- Born: December 11, 1941 (age 84) San Marcos, Texas, U.S.
- Occupation: Poet; writer;
- Education: Texas State University University at Buffalo (MA) Boston University
- Notable awards: American Book Award (1994)

= Tino Villanueva =

American poet and writer (born 1941)

Tino Villanueva (born December 11, 1941) is an American poet and writer. His early work was associated with the Chicano literary renaissance of the 1960s and 1970s, and Villanueva is considered to be a primary figure in that literary movement. More recently, Villanueva's work has treated themes from Greek mythology.

==Life==
Villanueva was born in San Marcos, Texas. In 1963, he was drafted into the United States Army, and spent two years in the Panama Canal Zone, where he became immersed in Hispanic literature, reading Rubén Darío and José Martí. He graduated from Texas State University, on the G.I. Bill, from the State University of New York at Buffalo with an M.A. in 1971, and from Boston University with a doctorate in Spanish in 1981. He has taught at Wellesley College, and held visiting appointments at the University of Texas-Austin, the College of William and Mary, and Bowdoin College. Until his retirement in 2015, Villanueva served as senior lecturer in Spanish, Department of Romance Studies in the College of Arts and Sciences at Boston University.
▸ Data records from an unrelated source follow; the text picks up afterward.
Below are the code and all the weights of a small trained network. Each question names an input and a class and asks about switching units off, where a switched-off unit gives its printed mean instead of its output.

import numpy as np


def w(rows, s, z=0):
    codes = np.array(rows[::2]) - 128.0
    scale = np.full(codes.shape[1], s)
    scale[-1] = z or s
    return codes * scale


def f(y):
    return y / 2 * (1 + np.tanh(0.7978845608 * (y + 0.044715 * y**3)))


def log_softmax(a):
    a = a - a.max(-1, keepdims=True)
    return a - np.log(np.exp(a).sum(-1, keepdims=True))


def net(x, mask):
    res = np.array(x, float).reshape(1, 4) / 4 @ E
    y = f(res @ A[0][:, :-1].T + A[0][:, -1])
    res = res + np.where(mask, y, B[0][:, -1]) @ B[0][:, :-1]
    return log_softmax(res[-1] @ U[:, :-1].T + U[:, -1])


A, B = {}, {}
E = w([
[132,127,131],'x0',
[255,134,128],'x1',
[157,16,203],'x2',
[126,128,125],'x3',
],0.0098)
A[0] = w([
[148,201,129,182],'neuron 1',
[131,161,125,178],'neuron 2',
[24,101,146,200],'neuron 3',
[139,69,190,252],'neuron 4',
[207,122,80,46],'neuron 5',
[100,187,10,229],'neuron 6',
[139,190,118,180],'neuron 7',
[166,88,170,194],'neuron 8',
[198,128,91,118],'neuron 9',
[66,122,137,70],'neuron 10',
[130,126,130,136],'neuron 11',
[105,179,49,189],'neuron 12',
],0.013,0.0033)
B[0] = w([
[74,42,159,183],'neuron 1',
[59,63,184,151],'neuron 2',
[255,86,39,224],'neuron 3',
[48,10,115,235],'neuron 4',
[201,88,81,183],'neuron 5',
[124,52,120,254],'neuron 6',
[96,27,181,179],'neuron 7',
[82,81,75,208],'neuron 8',
[163,63,69,186],'neuron 9',
[218,145,53,161],'neuron 10',
[92,222,124,130],'neuron 11',
[126,30,102,217],'neuron 12',
],0.0068,0.0092)
U = w([
[135,121,128,254],'0',
[130,121,125,222],'1',
[208,128,84,48],'2',
[79,90,151,5],'3',
[114,172,159,187],'4',
[131,251,198,31],'5',
[140,223,189,14],'6',
],0.014,0.0074)

Each question gives the input, the list of numbers given to net, and the class t.
The units are the neurons (one row each of A and B). Each row of codes is followed by its name. A weight is (code - 128) times the scale printed after its matrix; where a second scale follows, it is the last column's (A, B and U).
mask holds one flag per neuron, in row order. A switched-off neuron (its flag False) gives its mean, the last column of its row in B, instead of its output. The means were averaged over made-up inputs and are rounded, as every weight is.
A unit's drop is (log p(t) with every unit on - log p(t) with that unit switched off) / (log p(t) with every unit on - log p(t) with every unit switched off).
The circuit of an input: a set's keep is (log p(t) with only the set's units on - log p(t) with every unit switched off) / (log p(t) with every unit on - log p(t) with every unit switched off). Starting from all 12 units, units are removed one at a time, each time the one whose removal leaves the highest keep (on an exact tie, the one counted first), for as long as the keep stays at least 0.8.
circuit, biggest first: the units of the circuit, biggest drop first
k most important neurons: the k neurons with the biggest drops, biggest first
drop when u is switched off: that unit's drop, to one decimal
input [4,-8,-5,5], class 2: 3 most important neurons : [neuron 3; neuron 10; neuron 4]
input [-4,2,7,2], class 3: circuit, biggest first : [neuron 4]
input [-3,-6,-3,-5], class 2: circuit, biggest first : [neuron 3; neuron 10]
input [-3,4,-8,-7], class 3: 2 most important neurons : [neuron 1; neuron 7]
input [5,-6,-6,1], class 2: 4 most important neurons : [neuron 3; neuron 10; neuron 4; neuron 8]
input [1,-7,0,5], class 2: circuit, biggest first : [neuron 3; neuron 10]
input [0,-8,-6,7], class 2: 3 most important neurons : [neuron 3; neuron 10; neuron 4]
input [-3,2,1,-2], class 4: drop when neuron 3 is switched off : 0.3
input [-4,5,-8,6], class 3: drop when neuron 2 is switched off : 0.1
input [2,2,-8,1], class 3: drop when neuron 11 is switched off : 0.0
input [-7,-8,-7,-2], class 2: drop when neuron 10 is switched off : 0.4
input [3,0,-1,-1], class 4: 2 most important neurons : [neuron 3; neuron 4]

Villanueva writes in both English and Spanish, often switching between the two languages. He founded Imagine Publishers, Inc., and edited Imagine: International Chicano Poetry Journal.

His papers are held at Texas State University.

==Awards==
- 1994 American Book Award, for Scenes from the Movie GIANT (1993).
- 1995 Distinguished Alumnus Award from Texas State University-San Marcos.
- 2015 Liberal Arts Distinguished Alumni Achievement Award, Texas State University-San Marcos.

==Works==
- "Hay Otra Voz Poems" (1979)
- Tino Villanueva (1980). "Chicanos: Antología Histórica y Literaria"
- "Scenes from the Movie GIANT" (1993)
- James Hoggar (1994). "Crónica de mis años peores"
- "Shaking off the dark" (1998)
- "Primera causa" (1999)
- Luis J. Rodriguez (1997). "La llaman América"
- Tino Villanue (1988). "Tres poetas de posguerra: Celaya, González y Caballero Bonaldva"
- P. Mildonian (2002). "Il canto del cronista. Antologia poetica"
- So Spoke Penelope. Grolier Poetry Press. 2013. ISBN 978-1-891592-02-7.